Sunday, April 21, 2013

Introducing Austin Riley Taylor - born April 10, 2013

We made it!!  Austin Riley Taylor was born April 10, 2013 at 3.21pm.  He was 6lb7oz.  After 15 hours of labour (!) and an attempt at a natural birth, he ended up being born by c-section.



It's been a 11 days and the time has passed so quickly, yet so slowly.  Feeding is going well, but the nights are so, so hard.  I'm in a state of delirium, really.  Neil has not been adjusting well, having several fits a day and it's been really hard.

Unfortunately, Austin has a few problems - his thumbs are not properly developed and he has an indentation at the base of his spine.  So, it means more hospital visits - ultrasounds on his back, meeting with an orthopedic surgeon, as well as a geneticist to rule out these issues being related to some other syndrome.  It's extremely scary.  After everything we've been through you just want to have a "perfect, healthy baby".  But because we always seem to the on the wrong side of percentages, if it can happen to us it does.  Makes you wonder why us?

But through it all I try to just look at our gorgeous angel, Austin, who made it through despite all the struggles and the long, long weeks of bed rest.  And I know that no matter what we will love him for all that he is, but you just pray that everything will work out okay in the end.


Wednesday, April 3, 2013

37 weeks!

We made it!!!  Full term.  Can you believe it?  After 10 weeks of couch potato rest this baby is finally considered full term.  Amazing.  It's hard to describe the range of emotions I'm feeling: elation, relief, apprehension, fear, impatience.  They roll around continuously as if daring me to chose one and stick to it.
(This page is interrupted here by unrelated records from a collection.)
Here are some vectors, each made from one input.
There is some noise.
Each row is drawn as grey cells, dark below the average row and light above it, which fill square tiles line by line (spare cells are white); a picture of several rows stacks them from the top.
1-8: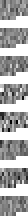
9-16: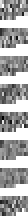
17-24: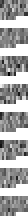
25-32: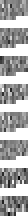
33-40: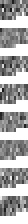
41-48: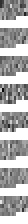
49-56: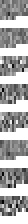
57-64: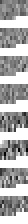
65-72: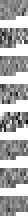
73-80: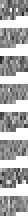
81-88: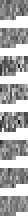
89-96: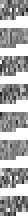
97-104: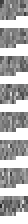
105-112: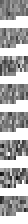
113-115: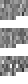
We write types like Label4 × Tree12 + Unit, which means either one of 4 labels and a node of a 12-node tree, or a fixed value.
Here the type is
Line4 × Line5 + Line9 + Tree10.
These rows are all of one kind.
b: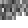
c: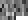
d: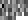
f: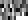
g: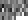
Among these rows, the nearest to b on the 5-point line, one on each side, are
d and g.
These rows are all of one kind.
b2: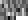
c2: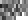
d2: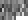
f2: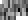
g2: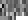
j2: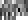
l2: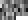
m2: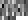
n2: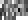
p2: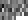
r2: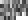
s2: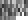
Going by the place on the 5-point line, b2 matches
l2, m2 and n2.
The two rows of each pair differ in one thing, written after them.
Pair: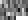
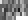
the place on the 5-point line
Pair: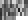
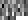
the place on the 5-point line
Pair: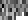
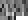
the place on the 5-point line
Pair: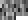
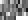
the place on the 4-point line

Elation : I am thrilled we made it this far.  With Neil being born at 31 weeks, I never thought I'd make it past 35 weeks.  Sure, I'd heard the stories of women who'd delivered prematurely and their next child went full term, but given my history of being on the wrong side of percentages, I never actually believed I would be one of them.  So indeed I am elated.

Relief: that this baby (hopefully) won't spend several weeks in the NICU.  No travelling back and forth to the hospital ever day, not able to spend any private time with your newborn, always being at the mercy of the nurses and those darn machines!
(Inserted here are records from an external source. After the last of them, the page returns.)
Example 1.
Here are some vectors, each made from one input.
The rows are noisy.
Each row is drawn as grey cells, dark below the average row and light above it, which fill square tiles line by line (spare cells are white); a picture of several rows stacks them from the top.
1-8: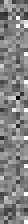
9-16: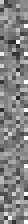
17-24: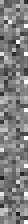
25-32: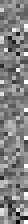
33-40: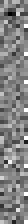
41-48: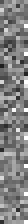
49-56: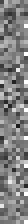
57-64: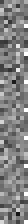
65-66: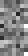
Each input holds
a point on a 4-point line and a true/false value.
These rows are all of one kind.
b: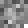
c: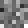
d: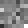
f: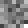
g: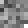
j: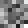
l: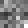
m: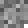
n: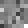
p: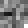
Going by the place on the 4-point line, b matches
d, m and n.
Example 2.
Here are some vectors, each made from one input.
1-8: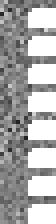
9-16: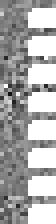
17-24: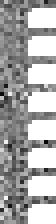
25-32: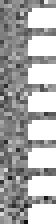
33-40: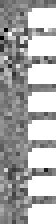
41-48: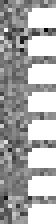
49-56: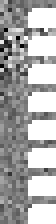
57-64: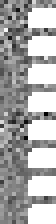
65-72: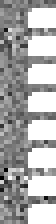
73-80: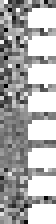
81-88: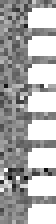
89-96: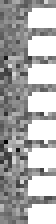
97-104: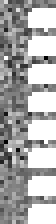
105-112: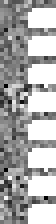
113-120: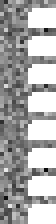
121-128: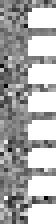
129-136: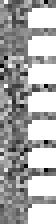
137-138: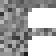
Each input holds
a list of up to two points on a 13-point line.
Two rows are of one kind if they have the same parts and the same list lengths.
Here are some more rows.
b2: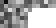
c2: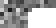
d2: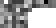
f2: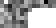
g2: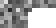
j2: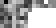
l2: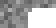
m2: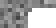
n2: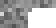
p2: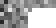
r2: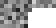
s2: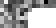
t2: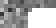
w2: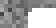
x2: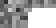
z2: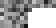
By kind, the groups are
b2, d2, f2, l2, n2, p2, s2, x2
c2, g2, j2, m2, t2, w2
r2, z2

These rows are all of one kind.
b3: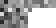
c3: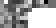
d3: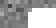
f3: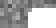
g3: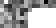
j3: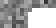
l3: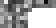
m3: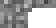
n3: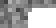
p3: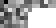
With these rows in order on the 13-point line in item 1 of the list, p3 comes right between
d3 and l3.
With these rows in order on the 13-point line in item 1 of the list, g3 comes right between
d3 and n3.
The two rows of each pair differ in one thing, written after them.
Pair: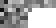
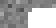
the place on the 13-point line in item 1 of the list
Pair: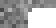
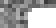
the place on the 13-point line in item 1 of the list
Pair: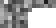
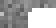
the place on the 13-point line in item 2 of the list
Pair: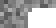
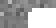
the place on the 13-point line in item 2 of the list
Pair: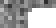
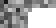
the place on the 13-point line in item 2 of the list
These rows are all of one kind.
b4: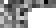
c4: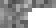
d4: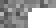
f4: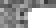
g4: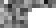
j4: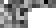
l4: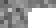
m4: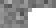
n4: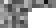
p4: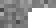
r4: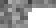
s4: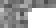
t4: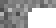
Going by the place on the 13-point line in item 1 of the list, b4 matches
j4, l4, m4 and s4.
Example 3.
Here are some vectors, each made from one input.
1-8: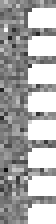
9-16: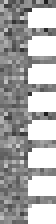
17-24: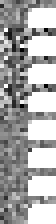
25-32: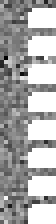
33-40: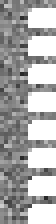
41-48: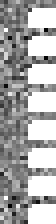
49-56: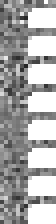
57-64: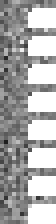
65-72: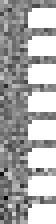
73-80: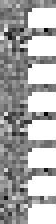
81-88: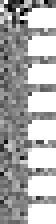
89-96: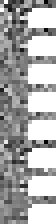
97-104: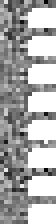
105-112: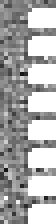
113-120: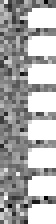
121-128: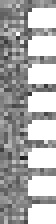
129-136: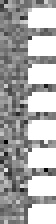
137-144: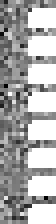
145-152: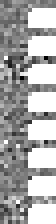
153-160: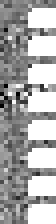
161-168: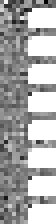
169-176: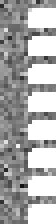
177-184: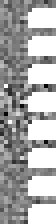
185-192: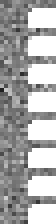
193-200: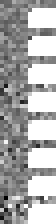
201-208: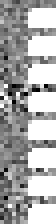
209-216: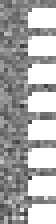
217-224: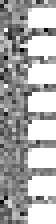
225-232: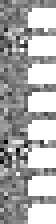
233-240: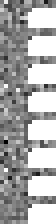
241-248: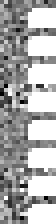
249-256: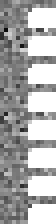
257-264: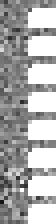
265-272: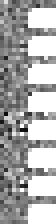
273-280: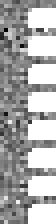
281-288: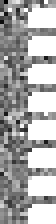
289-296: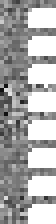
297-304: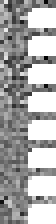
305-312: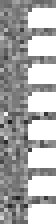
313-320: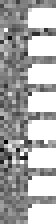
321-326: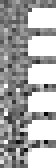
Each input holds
either a point on a 16-point circle, or a point on a 15-point line.
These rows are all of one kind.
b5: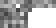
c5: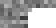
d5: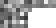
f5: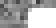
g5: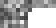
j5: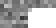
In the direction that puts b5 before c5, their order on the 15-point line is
b5, g5, d5, c5, j5, f5.
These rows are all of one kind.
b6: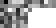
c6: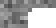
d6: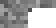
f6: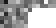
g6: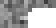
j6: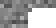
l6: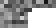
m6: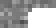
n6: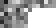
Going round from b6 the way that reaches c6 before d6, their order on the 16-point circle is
b6, c6, g6, m6, n6, f6, d6, l6, j6.

Apprehension & fear: We've made it this far, nothing could go wrong now...right?  Right???  I am so terrified of losing this baby after I've done everything I can to keep him alive until now.  I feel like after all the struggles we've been through, it just isn't possible that something would go wrong again, right?  But that doubt nags at me, clawing it's way into my head whenever possible.  I try to push it aside and bring myself back to only positive thoughts and images, but it is oh so hard.

Impatience: Let's get this baby out already!!  I want to meet him, I want to hold him, I don't want to be pregnant anymore.  lol!  Having never made it this far in a pregnancy, I now totally understand what all those women in their 9th month complain about: aching bodies, peeing ALL THE TIME, exhaustion, crankiness, impatience.  I feel it all.  Plus the fact that I have painful contractions EVERY DAY, and nothing becomes of them is very frustrating.  I'll have contractions for 3 hours and I think, "this is it.  The time has come".  And then they subside.  The waiting is killing me!

Through it all, I always bring myself back to this: This is the decision we made - that we would try one more time.  We knew it would be difficult; we knew it would be emotional; we knew it would be a long 9 months.  But through it all, we knew it would be worth it - regardless of the outcome.  I knew I didn't want to wake up at 40 and regret not having tried one more time.  So whatever happens, I am happy we chose to go through this one last time, even if I am elated, relieved, apprehensive, fearful and impatient.